One who “knowingly presents, or causes to be presented, a false or fraudulent claim for payment or approval,” or “knowingly makes, uses, or causes to be made or used, a false record or statement material to a false or fraudulent claim” faces liability under Section 3729(a)(1)(A) and (B). To establish a prima facie False Claims Act violation, a plaintiff must prove that “(1) the defendant presented or caused to be presented to an agent of the United States a claim for payment; (2) the claim was false or fraudulent; and (3) the defendant knew the claim was false or fraudulent.” Wilkins, 659 F.3d at 305 (citing Schmidt, 386 F.3d at 242). There are two categories of false claims under the FCA, a factually false claim where the claimant misrepresents the goods or services it provided to the Government and a legally false claim where the claimant knowingly falsely certifies compliance with a statute or regulation that is a condition for Government payment. Id. ….

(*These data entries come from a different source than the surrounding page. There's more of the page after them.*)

Rows are points. The last column is the point's height on a tilted bowl or saddle (a function of degree 2), plus a little noise. Along how many of its main directions does it bend up, bend down or stay straight?

Points (17 x 4):
21,-1,-11,5
25,-59,34,54
-87,-7,26,-48
14,-38,-55,-34
-67,-51,-3,1
12,-108,-24,-15
-37,30,5,-11
56,5,28,12
-19,46,-9,11
-47,39,71,-130
21,25,-4,8
25,13,-39,9
-40,42,2,-7
-51,-22,-20,4
63,-40,-16,-10
13,-17,6,9
-26,13,5,-4
Directions: 1 up, 1 down, 1 straight

Points, 23 rows:
-30,2,28,35,-22
28,-74,48,20,-18
-64,18,9,83,-100
0,-15,-92,71,-95
78,69,11,8,-10
-1,-52,-42,-2,-15
-4,7,-9,4,3
-37,64,39,-9,-24
-26,2,36,55,-42
-23,40,-30,-42,-15
14,-2,11,27,1
-69,15,35,38,-45
57,-17,14,29,11
-49,-21,-45,34,-37
-11,14,-9,-1,1
85,14,34,24,9
-13,-33,3,6,-2
56,-29,8,-16,8
-30,-2,92,-14,-50
-7,23,-76,20,-42
14,8,24,2,3
9,-22,28,41,-10
4,-38,-28,-75,-48
Directions: 0 up, 3 down, 1 straight

Points, 47 rows:
37,17,-14,-9,42,70,-35
-8,-14,29,-33,16,23,-10
-74,-34,-94,-14,-41,75,-66
-33,10,-4,-45,20,-24,-14
43,-70,22,65,-34,-16,-26
49,13,37,-78,13,-2,-32
-62,-28,-4,-14,11,27,-10
-25,6,-53,37,-53,53,-38
-43,-21,65,-49,32,-5,-46
1,18,-11,-40,-36,-4,-3
42,27,0,-13,99,-55,-85
-13,-18,-65,34,18,36,-29
-45,-28,21,58,-2,24,-31
-35,68,48,-5,0,-23,-35
0,-8,7,-37,-13,35,-4
5,-39,29,-34,-6,-26,-6
12,-18,-4,-16,15,-61,-12
-87,27,-8,29,-12,-2,-20
34,-14,-31,-17,-75,-62,0
-23,5,16,-78,-11,-56,-29
42,61,-48,-62,17,-38,-51
-46,-66,22,-64,-8,9,-35
8,23,-27,9,5,43,-14
-7,-19,34,1,-41,23,-8
-34,-47,-3,-15,-25,-5,-7
-58,-21,-19,-98,28,5,-44
-26,-47,59,37,-26,-13,-30
-15,-32,30,37,-2,-36,-15
-27,-8,3,-2,25,43,-7
32,-11,3,56,7,23,-31
12,-78,4,13,-10,-48,-14
-7,-36,-15,-33,18,-71,-27
35,-46,40,44,-13,24,-34
-26,11,83,-24,36,-53,-65
30,46,33,-25,-4,-20,-17
-20,-7,15,-52,-16,-23,-5
-24,55,-64,-47,-31,-20,-39
-14,-45,-36,-26,9,0,-13
-6,-1,-35,4,81,39,-34
57,-2,-7,-26,-2,34,-19
-41,-13,-2,-32,33,-54,-31
9,-80,-105,29,96,22,-124
-76,-32,10,-74,29,-4,-44
-54,49,-8,13,68,-31,-47
46,25,-18,0,-28,44,-28
2,-46,14,45,-22,-38,-8
59,34,30,14,74,0,-70
Directions: 0 up, 5 down, 1 straight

Rule 9(b) permits pleading “based upon information and belief”, particularly where key factual information remains within the defendant’s control. In re Burlington Coat Factory Securities Litigation, 114 F.3d 1410, 1418 (3d Cir. 1997). But such allegations are permissible “only if the pleading sets forth specific facts upon which the belief is reasonably based.” State Farm Mut. Auto. Ins. Co. v. Ficchi, 2012 WL 1578247 at *5 (E.D. Pa. May 4, 2012) (Pratter, J.). District courts in this Circuit have sometimes obliged plaintiffs even in the pleading stage of FCA actions to provide a statement of efforts undertaken to obtain information from the opposing party. See United States ex rel. Bartlett v. Tyrone Hospital, Inc., 234 F.R.D. 113, 122 (W.D.Pa. 2006) (granting defendants’ motion to dismiss). As Judge Buckwalter held in another FCA case, “cursory allegations, made on information and belief alone, are unquestionably insufficient to open the door to broad and burdensome discovery.”